Without calling Pollard out by name, Butera, who says in his speech he “pursued every leadership opportunity available,” proceeded to describe what student government is like under the principal’s eye. “At our school, the title of class president can more accurately be class party planner,” he said, “and student council’s main obligation is to paint signs every week.”

“Despite some of the outstanding people in our school, a lack of a real student government combined with the authoritative attitude that a few teachers, administrators, and board members have prevents students from truly developing as true leaders.”

By that point, Pollard had started paying attention. And look, we don’t know his side of this relationship. All we know is what Butera says. Until, that is, the principal decides to cut the mic on the school’s valedictorian and end the public criticism. To deny a student this earned platform seems right in line with the sort of stifling, unsupportive view of leadership and growth Butera’s describing.

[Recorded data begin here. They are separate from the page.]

A single turn carries every row of the set below to another of its rows. Some are shown first; where does it send the rows asked next?
Goga: [-0.51 -0.39 -1.49  3.19 -2.44 -2.59  0.98  3.34  0.73  1.63 -0.92 -3.21
 -3.40 -1.11 -2.13  1.02 -2.46  1.52]
galug: [ 1.47  1.07 -0.73  1.25 -1.68  0.62  3.41 -0.17  2.56 -0.20 -6.09 -0.30
 -1.32  0.97 -1.31 -0.34 -3.36  0.69]
nif: [ 0.83  0.75 -0.91  0.48  3.56 -1.54 -1.97 -3.53  0.32 -0.84  0.93 -0.64
  2.76  0.57  0.42  1.81  2.91  2.94]
Duzo: [ 2.87 -0.28  5.57  1.72 -1.19  0.94  4.87  0.10  0.12  1.47 -3.37  0.65
  0.60  0.10 -0.89 -0.39 -1.02  0.57]
teko: [ 1.45  3.04 -2.37 -0.69 -2.24  1.56 -1.70 -0.38  1.31 -2.58 -0.42 -1.87
 -1.34 -2.98  3.42 -0.74 -0.14 -1.08]
sar: [ 0.65 -4.67 -1.14 -0.59 -0.36 -1.47 -1.55  0.73 -2.02  1.98  0.11  1.97
  4.47  0.83  1.13  1.97 -2.72  2.08]
pera: [ 0.98  2.65 -4.27 -2.32  0.64 -1.75  1.35  0.75 -2.57 -0.21  2.23 -1.49
  0.57  1.37  2.57 -0.02 -1.97  0.70]
sogat: [ 0.46 -0.22  2.32  1.33 -0.51  0.41 -4.35 -0.41  1.65 -0.18 -3.63  0.60
  0.74 -1.95  4.13  1.58  2.13  0.39]
palol: [ 2.07 -0.95  3.60 -0.47 -0.84 -2.38 -2.42 -0.99  0.88  1.89  5.11  0.78
  0.79 -0.95 -1.79  1.53 -2.09  1.43]
Nufu: [ 0.51 -0.74  2.90 -0.81 -3.99 -4.88 -0.98 -0.28  1.59 -2.80  1.61  3.27
  1.45 -0.20 -1.33 -2.32 -0.63  0.67]
buvo: [ 0.76  2.61 -1.63 -0.65 -1.19 -0.71  0.15 -3.99  2.70  1.04 -2.24 -0.90
 -2.51 -4.75  0.14 -0.88  0.42 -0.70]
Kirev: [ 1.42  1.67 -0.06  1.39  1.72  1.67 -1.43 -0.12  3.02 -0.11  3.78  0.74
  0.00  1.11 -4.93  1.08 -2.07  0.00]
Numav: [ 1.55 -2.42 -0.16  0.23 -1.93 -2.58 -0.25  3.33 -1.74  1.95 -1.29  1.67
 -2.50  1.92 -4.65 -1.22 -1.30 -1.19]
Nofip: [ 0.29 -0.95 -0.49 -1.68 -0.10 -2.15  2.44 -2.15 -2.97 -3.25 -0.84 -3.32
  2.52 -1.23  2.42 -1.17 -0.14 -0.09]
ditug: [-0.22  1.42  1.82 -0.08 -3.51 -1.57 -1.40 -1.01  0.47  1.17 -1.62  4.95
  0.38  1.07 -2.56 -1.74  0.47 -2.93]
veruz: [ 1.39 -1.99  5.41  1.88 -1.18  1.43  1.99 -1.78 -0.88 -2.58 -0.27  0.85
  0.35 -0.73  0.16 -3.03  1.94 -0.67]
Fize: [ 1.51 -0.50 -2.48  1.01 -0.32 -0.41 -6.32  1.27 -0.39  2.09 -1.52 -0.46
  0.00 -0.30  0.22 -0.92  2.64  0.35]
vigud: [-0.11 -0.33  3.20 -1.51 -0.36 -0.09 -2.51 -2.19 -1.75 -0.13 -4.14  2.89
  1.21 -3.99 -0.09  2.53 -0.12 -0.07]
boto: [-0.15 -1.28  1.99  2.75 -3.87 -1.81  1.21 -2.80  2.72 -2.82  0.24 -2.33
  1.29 -2.37 -2.89 -1.48 -0.63  2.16]
Zase: [ 2.90  0.87 -0.34 -1.49  0.39  2.76 -0.49  2.10 -2.00  1.32 -3.03 -2.32
  0.78 -0.65  2.85 -1.97 -1.51 -2.58]
vume: [ 4.76  1.63 -0.13  1.63 -1.22 -1.96 -1.02 -2.73  2.99 -4.25 -0.31 -1.53
  1.29  0.37 -3.76 -1.40 -0.90  0.81]
Ruro: [-1.23 -0.51  0.50  0.66  1.55 -3.91 -1.58 -0.02 -3.33  1.68 -0.97  0.56
  2.02  2.04  2.97  1.24  0.52  2.85]
pupo: [ 1.03 -0.14 -5.58  0.97 -0.26  0.33  2.37 -1.65  0.89  3.13  2.68 -0.62
  0.91  0.25  1.33 -1.39 -1.75  0.49]
ligaf: [ 0.65  5.18  0.57  2.96  1.37 -0.56  0.48 -0.23  2.08 -1.24 -2.93  3.11
  0.28  0.76 -2.88  0.77 -1.72  0.64]
lafo: [-0.21 -1.98 -0.77  3.26 -1.46  0.77  3.23  0.06 -0.91 -0.43  2.37 -2.33
 -1.10 -2.83 -1.46  1.20 -2.59  4.13]
voku: [ 1.51 -3.66  4.24 -0.99 -0.21 -1.02 -0.23  2.39 -0.50  2.82 -1.04 -3.21
 -1.61  2.80 -1.94 -0.36 -1.24  0.31]
puli: [ 1.28 -0.62  4.14  0.68 -0.30  1.48  2.68  2.78  1.13  1.83  4.17 -0.23
  0.21 -0.60  1.24  1.09 -1.92  0.09]
Kigi: [-0.38  2.07 -2.25  2.78 -0.29  1.24 -0.47  1.76 -2.30  0.84  0.91 -1.92
 -0.26  2.37 -5.93  0.88 -0.34  0.29]

Ruro turns into sogat
vigud turns into buvo
Fize turns into Zase
Where do these go?
lafo turns into palol
Duzo turns into boto
voku turns into veruz
Goga turns into puli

Butera leaves the stage calmly to a standing ovation from his fellow students, but luckily, he’s posted his speech in its entirety to Twitter. Here is its conclusion:

“Hopefully in the future, this will change. Hopefully for the sake of future students, more people of power within this school, who do not do so already, will begin to prioritize education itself as well as the empowering of students. Because at the end of the day, it is not what we have done as Wyoming Area students or athletes that will define our lives, but what we will go on to do as Wyoming Area Alumni. And I hope that every one of my fellow classmates here today, as well as myself, will go on to do great things in this world, and find true happiness and success. Thank you all for coming out to this great celebration today.”

There are a lot of professional politicians who could learn from this young man.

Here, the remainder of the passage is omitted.